Research Article: Phosphate-containing dialysis solution prevents hypophosphatemia during continuous renal replacement therapy

Date Published: January , 2011

Publisher: Blackwell Publishing Ltd



Hypophosphatemia occurs in up to 80% of the patients during continuous renal replacement therapy (CRRT). Phosphate supplementation is time-consuming and the phosphate level might be dangerously low before normophosphatemia is re-established. This study evaluated the possibility to prevent hypophosphatemia during CRRT treatment by using a new commercially available phosphate-containing dialysis fluid.

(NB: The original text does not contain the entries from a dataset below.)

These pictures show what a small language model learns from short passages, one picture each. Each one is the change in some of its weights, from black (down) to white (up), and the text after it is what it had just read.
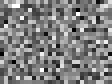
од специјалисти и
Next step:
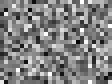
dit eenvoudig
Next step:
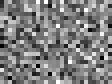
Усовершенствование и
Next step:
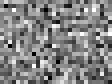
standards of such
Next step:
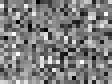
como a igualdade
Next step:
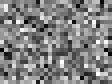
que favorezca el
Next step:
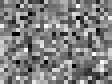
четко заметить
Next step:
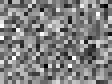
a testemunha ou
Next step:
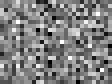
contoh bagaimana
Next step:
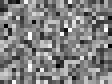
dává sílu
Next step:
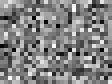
(*v.*) menimbang
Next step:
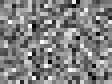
цифрової грамотності.
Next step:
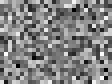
наш час вести
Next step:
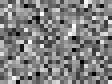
а также особенности использования
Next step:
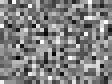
aos mártires
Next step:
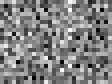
não ser. Eis a
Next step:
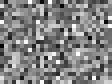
farmoni o'zbek tili
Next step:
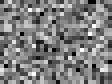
melengkung dan mudah
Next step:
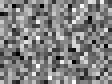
Alta Books,
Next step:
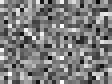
Shermatovna Associate Professor
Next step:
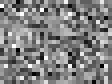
регіональний розвиток,
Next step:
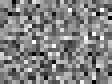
țărilor europene
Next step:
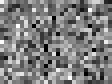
addition formula based on
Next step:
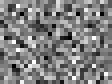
tilbyr Gandhi
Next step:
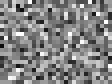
мышцами и
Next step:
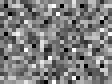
ao consumidor final)
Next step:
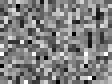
кожна економічна
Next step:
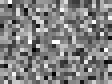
de eigen afdelingen
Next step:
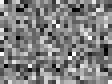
Descrição de atividades
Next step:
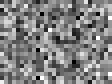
देश का
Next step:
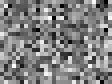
holatda qaytdi.
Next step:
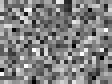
la RSE en las
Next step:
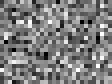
в данной трактовке
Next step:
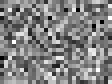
Разрез № 6.
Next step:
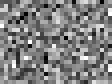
metodik qo‘llanmalar
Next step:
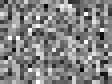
Toshkentda shu masala
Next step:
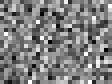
différentes valeurs de k
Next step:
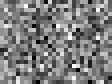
aspectos relevantes. Esta
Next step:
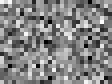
de la réforme.
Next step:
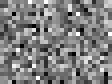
600 Xususiy + davlat
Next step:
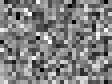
un Estado. El contenido
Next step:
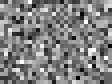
uchinchi o'rinda
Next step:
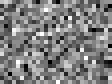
etish asosida qabul qilish
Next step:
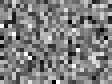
культурного влияния
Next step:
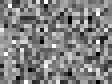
братских народов
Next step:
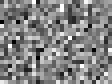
importante que podría ser
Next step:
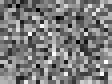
бўйича кадрлар
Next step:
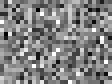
holatida musiqaning roli
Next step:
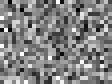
el cultivo de camarones
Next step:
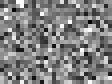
y han evolucionado y
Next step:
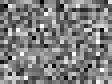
o'zbek xalq amaliy
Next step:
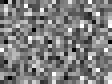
el Caribe insular
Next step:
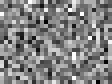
confirmed. Our
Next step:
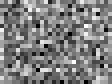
S., Marten, H.,
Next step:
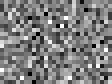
obtained (1) There
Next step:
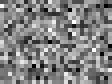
*in natura* ou
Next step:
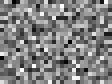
una estructura fundamental
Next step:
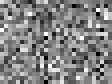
massas construtivas
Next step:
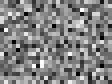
responsabilidad social que
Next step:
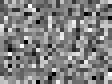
conductor, la energía
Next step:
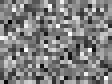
історія створення
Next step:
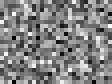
Scientific impulse
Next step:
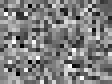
dan penghormatan yang
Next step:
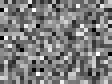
болады және
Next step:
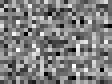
Henri, Edgar
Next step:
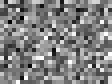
uning ba'zi navlari yil
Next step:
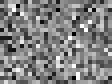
фанлари доктори,
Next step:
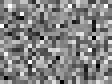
відбиває його
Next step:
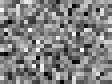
Alisher Navoiy,
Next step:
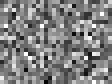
qisqartiradi va
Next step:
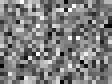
сфере, поддержание
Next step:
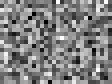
2019). Algunas de las
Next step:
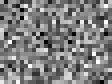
outcome: a systematic
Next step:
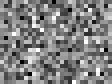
valores p , y reportar
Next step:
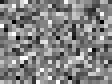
коронавируса, сега
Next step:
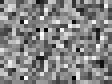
boʻlgan, soʻz
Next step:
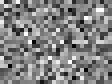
de Viajantes;
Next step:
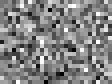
mucho más eficaz que la
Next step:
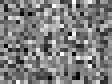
va Amir Temurning
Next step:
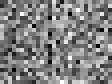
para recordar a Richard
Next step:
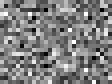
vez ao dia, além da
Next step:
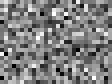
equity buy-outs
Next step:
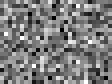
Equipo Creativo для
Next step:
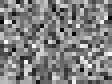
Fonte: Adaptado de
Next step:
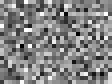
metodikada o'quvchilarning
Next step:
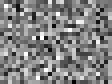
referencia a temas de
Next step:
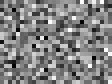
bitki büyümesi
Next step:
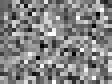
pentru rechizițiile de
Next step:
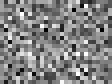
II, enquanto
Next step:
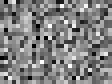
da publicação. Isto
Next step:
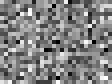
en 1987 à la faculté
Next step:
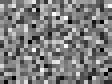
ham katta. Rus
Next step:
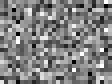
la obligación de
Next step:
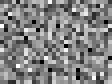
šol in je v
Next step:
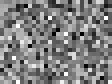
afixos – segundo
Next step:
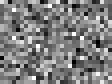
проектированию моделей
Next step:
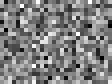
são formadas novas entidades
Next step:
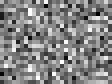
kỹ năng cá
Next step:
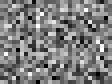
2 демонстрирует
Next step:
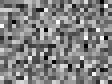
faoliyati samaradorligiga
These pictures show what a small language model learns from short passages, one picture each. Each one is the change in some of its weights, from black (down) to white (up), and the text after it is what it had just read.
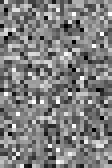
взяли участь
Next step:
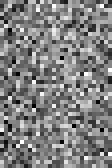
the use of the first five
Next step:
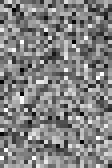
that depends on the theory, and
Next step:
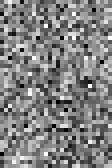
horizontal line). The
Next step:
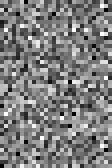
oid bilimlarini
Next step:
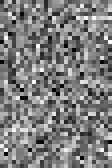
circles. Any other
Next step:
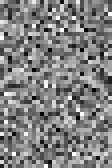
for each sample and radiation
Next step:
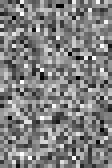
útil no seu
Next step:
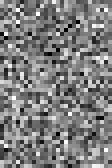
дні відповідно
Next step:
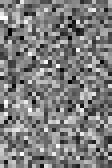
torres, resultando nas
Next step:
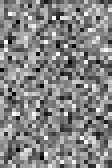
to a filament length of
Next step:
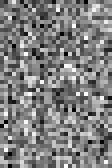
a \Xz signal of
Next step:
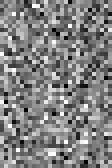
{\bibfnamefont {J.~A.}\
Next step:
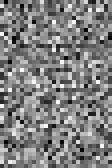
arrows indicate the value for
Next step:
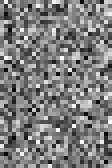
the other hand, outputs
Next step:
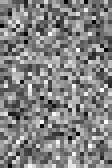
доступ) або
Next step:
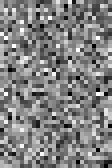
samples 3 through 8. This
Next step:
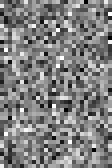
cotunneling current
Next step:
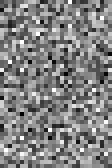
characterizing the power of
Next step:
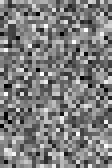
by $M$. For these
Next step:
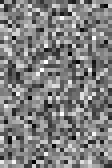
text, significantly
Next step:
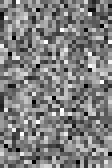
efforts in order to
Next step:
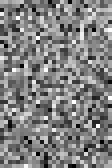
close to BS.
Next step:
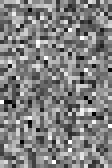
він сприяє
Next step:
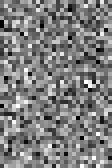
de siembra resulte
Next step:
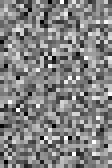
İSG performansını
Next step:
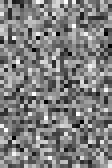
spin-selective transport of
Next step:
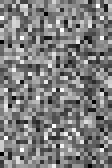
даров меча,
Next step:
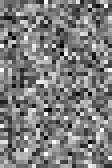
a few-nm spectral
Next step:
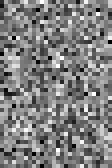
cumbersome in terms
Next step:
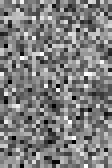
ports which were used for
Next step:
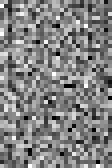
is in the ground state,
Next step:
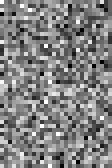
n 3, pág
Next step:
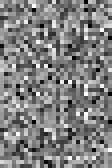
National Security
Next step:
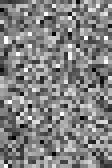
forming thus the phonon
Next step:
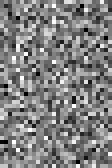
overlay some noticeable
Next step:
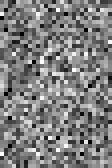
no caso concreto,
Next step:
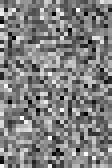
En primer lugar,
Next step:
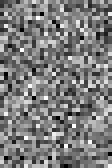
invariant point, where quantum
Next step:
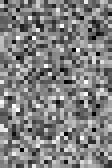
non-qualité dans
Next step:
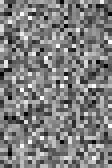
SINR, for the same
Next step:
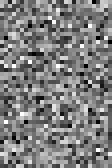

Forty-two heterogeneous intensive care unit patients, admitted between January 2007 and July 2008, undergoing hemodiafiltration, were treated with a new Gambro dialysis solution with 1.2 mM phosphate (Phoxilium) or with standard medical treatment (Hemosol B0). The patients were divided into three groups: group 1 (n=14) receiving standard medical treatment and intravenous phosphate supplementation as required, group 2 (n=14) receiving the phosphate solution as dialysate solution and Hemosol B0 as replacement solution and group 3 (n=14) receiving the phosphate-containing solution as both dialysate and replacement solutions.

Standard medical treatment resulted in hypophosphatemia in 11 of 14 of the patients (group 1) compared with five of 14 in the patients receiving phosphate solution as the dialysate solution and Hemosol B0 as the replacement solution (group 2). Patients treated with the phosphate-containing dialysis solution (group 3) experienced stable serum phosphate levels throughout the study. Potassium, ionized calcium, magnesium, pH, pCO2 and bicarbonate remained unchanged throughout the study.

The new phosphate-containing replacement and dialysis solution reduces the variability of serum phosphate levels during CRRT and eliminates the incidence of hypophosphatemia.

Partial Text

Main diagnoses leading to intensive care of the study groups, baseline characteristics, timing of initiation of CRRT, ultrafiltration rate, duration of the CRRT and anticoagulation were statistically similar between the three groups (Tables 2 and 3).

This study demonstrates that the new phosphate-containing dialysis solution is safe, reduces the variability of serum phosphate levels during CRRT and reduces the incidence of hypophosphatemia.